Most parents worry about their children. Top contenders for parental angst include illness, dangerous people, ruined physical environments, accidents, and drug and alcohol abuse. As children get a little older, parents worry about sexual experimentation that could lead to disease or unplanned pregnancies. All of these deserve our focus as parents, but may not be the most dangerous forces undermining a child’s happiness.

Consider some influences that we know do damage to children’s physical, emotional, and social welfare but continue to surround many children for at least part of every day.

Jane Close Conoley

Bad food: U.S. parents continue to give into the lure of fast and fat- and sugar-packed foods that are causing an epidemic of childhood obesity and diabetes in the United States. Advertisements on television and in movie theatres promote eating as a multi-tasking activity. We are shown that we should be drinking or eating in almost every context. Food is packaged to be portable, extremely attractive to children, and ubiquitous. Instead of being in charge of what goes into their children’s bodies, many parents allow children to choose. The results are obvious and life threatening.

Bad communication: Any trip to a store, beach, or playground will provide a listener with many examples of parents saying threatening, demeaning, or ambiguous statements to children. Reciprocally, these same trips often expose children saying sarcastic, challenging, and disrespectful comments to their parents with no consequence. Many parents seem to have lost the will or confidence to say yes or no and mean it. They resort to threats and promises to cajole obedience and they almost never follow through on either.

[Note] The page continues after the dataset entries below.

Here is a tiny trained network, its code and every weight. The questions are about switching its units off for an input and a class, where a switched-off unit gives its printed mean instead of its output.

import numpy as np


def w(rows, s, z=0):
    codes = np.array(rows[::2]) - 128.0
    scale = np.full(codes.shape[1], s)
    scale[-1] = z or s
    return codes * scale


def f(y):
    return np.maximum(y, 0)


def log_softmax(a):
    a = a - a.max(-1, keepdims=True)
    return a - np.log(np.exp(a).sum(-1, keepdims=True))


def net(x, mask):
    res = np.array(x, float).reshape(1, 8) / 4 @ E
    y = f(res @ A[0][:, :-1].T + A[0][:, -1])
    res = res + np.where(mask, y, B[0][:, -1]) @ B[0][:, :-1]
    return log_softmax(res[-1] @ U[:, :-1].T + U[:, -1])


A, B = {}, {}
E = w([
[210,168,206,109,215,234,53],'x0',
[220,199,99,159,61,183,247],'x1',
[99,227,187,2,100,78,155],'x2',
[122,154,111,137,143,123,121],'x3',
[124,131,114,122,140,134,131],'x4',
[129,130,115,122,124,134,123],'x5',
[122,146,118,136,140,126,125],'x6',
[117,137,114,125,141,139,132],'x7',
],0.0081)
A[0] = w([
[144,96,109,184,143,141,123,95],'n0',
[77,113,79,132,74,68,164,53],'n1',
[129,148,138,98,125,114,131,88],'n2',
[86,100,129,137,165,98,71,142],'n3',
[218,190,113,167,82,179,250,147],'n4',
[112,163,142,67,111,111,136,87],'n5',
[129,121,135,119,125,143,133,71],'n6',
[129,149,139,118,119,125,139,130],'n7',
[143,103,119,171,140,137,126,80],'n8',
[105,150,135,97,124,130,139,83],'n9',
[135,65,85,233,138,170,111,74],'n10',
[195,161,185,116,173,205,65,28],'n11',
[133,108,114,167,111,157,133,125],'n12',
[125,98,112,176,132,143,112,137],'n13',
[173,145,165,123,166,170,94,27],'n14',
[107,152,156,96,142,109,129,93],'n15',
[63,91,141,105,146,111,60,157],'n16',
[156,138,156,125,136,142,109,53],'n17',
[131,156,157,76,130,96,132,87],'n18',
[106,126,166,154,151,92,113,168],'n19',
[142,142,109,151,106,138,110,164],'n20',
[148,103,110,149,141,127,128,103],'n21',
[60,91,135,86,149,107,47,137],'n22',
[67,114,70,142,65,60,168,2],'n23',
[137,163,153,85,112,168,89,78],'n24',
[102,206,167,16,90,97,145,87],'n25',
[133,97,107,191,129,153,116,75],'n26',
[81,98,138,109,152,113,73,136],'n27',
[112,182,150,92,101,124,144,109],'n28',
[108,98,97,132,130,80,160,52],'n29',
[160,160,126,145,102,153,182,143],'n30',
],0.013,0.0026)
B[0] = w([
[143,78,91,141,149,116,137,181],'n0',
[108,181,208,169,168,168,181,206],'n1',
[138,90,113,134,130,130,132,153],'n2',
[130,158,124,78,78,118,99,195],'n3',
[126,213,120,42,29,101,28,255],'n4',
[142,77,92,144,157,107,129,179],'n5',
[119,158,113,133,146,122,117,131],'n6',
[132,105,120,133,127,117,119,148],'n7',
[126,92,86,143,140,131,132,166],'n8',
[159,92,128,152,125,118,131,153],'n9',
[145,20,63,144,169,97,142,232],'n10',
[82,180,223,174,171,159,208,237],'n11',
[133,95,101,124,137,112,121,167],'n12',
[149,90,88,131,147,124,131,178],'n13',
[112,160,184,165,147,158,178,193],'n14',
[147,99,93,123,141,120,127,164],'n15',
[140,183,108,80,73,122,85,207],'n16',
[120,160,139,142,151,143,146,156],'n17',
[136,92,79,138,160,114,122,175],'n18',
[126,157,98,110,122,129,103,161],'n19',
[133,113,123,105,119,134,122,151],'n20',
[129,112,107,145,143,106,129,156],'n21',
[146,169,140,87,45,105,81,215],'n22',
[103,182,227,167,181,185,177,215],'n23',
[121,122,161,163,151,144,157,174],'n24',
[136,7,33,157,160,111,139,234],'n25',
[135,63,98,135,148,107,139,184],'n26',
[133,175,114,99,87,132,80,191],'n27',
[151,64,102,131,142,115,123,178],'n28',
[119,154,169,149,154,153,170,171],'n29',
[134,166,127,92,87,121,83,185],'n30',
],0.021,0.014)
U = w([
[115,177,127,51,31,92,54,161],'0',
[142,2,48,168,188,74,161,189],'1',
[44,170,237,186,183,193,224,3],'2',
],0.0083,0.0013)

Each question gives the input, the list of numbers given to net, and the class t.
The units are the neurons (one row each of A and B). Each row of codes is followed by its name. A weight is (code - 128) times the scale printed after its matrix; where a second scale follows, it is the last column's (A, B and U).
mask holds one flag per neuron, in row order. A switched-off neuron (its flag False) gives its mean, the last column of its row in B, instead of its output. The means were averaged over made-up inputs and are rounded, as every weight is.
A unit's drop is (log p(t) with every unit on - log p(t) with that unit switched off) / (log p(t) with every unit on - log p(t) with every unit switched off).
The circuit of an input: a set's keep is (log p(t) with only the set's units on - log p(t) with every unit switched off) / (log p(t) with every unit on - log p(t) with every unit switched off). Starting from the 12 units with the biggest drops (on a tie, the unit counted first), units are removed one at a time, each time the one whose removal leaves the highest keep (on an exact tie, the one counted first), for as long as the keep stays at least 0.8.
units of the circuit, in order: the units of the circuit, biggest drop first
top k neurons: the k neurons with the biggest drops, biggest first
drop of u: that unit's drop, to one decimal
input [-7,-5,-6,-8,2,-3,-2,2], class 2: units of the circuit, in order	n23
input [7,-7,-4,4,5,4,6,-6], class 0: top 2 neurons	n22, n16
input [-2,-2,-1,-8,-5,8,-2,-5], class 0: top 3 neurons	n11, n14, n25
input [-5,-5,1,0,-3,-1,5,-8], class 0: top 3 neurons	n11, n22, n16
input [6,5,-3,-3,2,-8,-2,-4], class 2: top 4 neurons	n11, n14, n22, n16
input [8,3,7,-6,-3,-1,-7,7], class 2: top 4 neurons	n11, n14, n10, n24
input [2,1,1,-7,-8,-4,4,6], class 2: top 2 neurons	n4, n22
input [-7,-5,-1,-2,8,2,1,2], class 2: top 2 neurons	n23, n1
input [-7,-8,-1,2,-2,6,-6,1], class 0: top 3 neurons	n22, n16, n11
input [3,-3,0,7,8,5,8,-5], class 0: top 2 neurons	n23, n1
input [-3,-4,5,6,-3,-6,-5,1], class 1: top 2 neurons	n4, n25
input [-6,7,8,-2,-4,-2,-8,0], class 1: top 3 neurons	n25, n28, n5
input [3,7,8,8,-4,-7,-3,-5], class 1: drop of n16	0.2
input [3,6,-5,4,8,-1,-3,-6], class 0: units of the circuit, in order	n4
input [-5,-1,7,2,-7,4,2,0], class 1: drop of n25	1.5
input [-4,7,1,-4,6,1,-8,1], class 0: drop of n4	5.5
input [-3,5,-2,-5,1,-6,6,3], class 0: drop of n4	0.3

Bad connections: With many children now spending up to five hours per day in front of television sets or video games, they are losing their skills in reading and in relating appropriately with peers. Parents and other caregivers are concerned about an apparent rise in attention deficit disorder but fail to see how they are contributing to this behavioral pattern. Most diagnosed attention deficit is not due to brain abnormalities as the original cause but instead is due to our failure to hold children to high standards of communication skills – for example listening, looking at a person when they are being spoken to, answering questions when they are asked, and following orders without complaining. The adults must model, demand, and reinforce attentive and caring behavior from children. We must walk the walk and organize activities for children that put them into positive peer situations.

If you are wondering how to re-connect with your child, consider reading a book by Bobbi Conner’s Unplugged Play: No Batteries. No Plugs. Pure Fun. There are no “silver bullets” to raising a happy child, but there is a need to recognize that our busy world with its proliferation of experts and information has reduced some parents’ confidence in how to be the adults in the family and has surrounded their children with toxic environments of bad food, hyper-stimulation from media, and reduced opportunities for carefully supervised creative and reciprocal play with other children. Much of this danger is invisible because it’s everywhere. Parents, fight toxic environments even when they taste, feel, and seem the norm!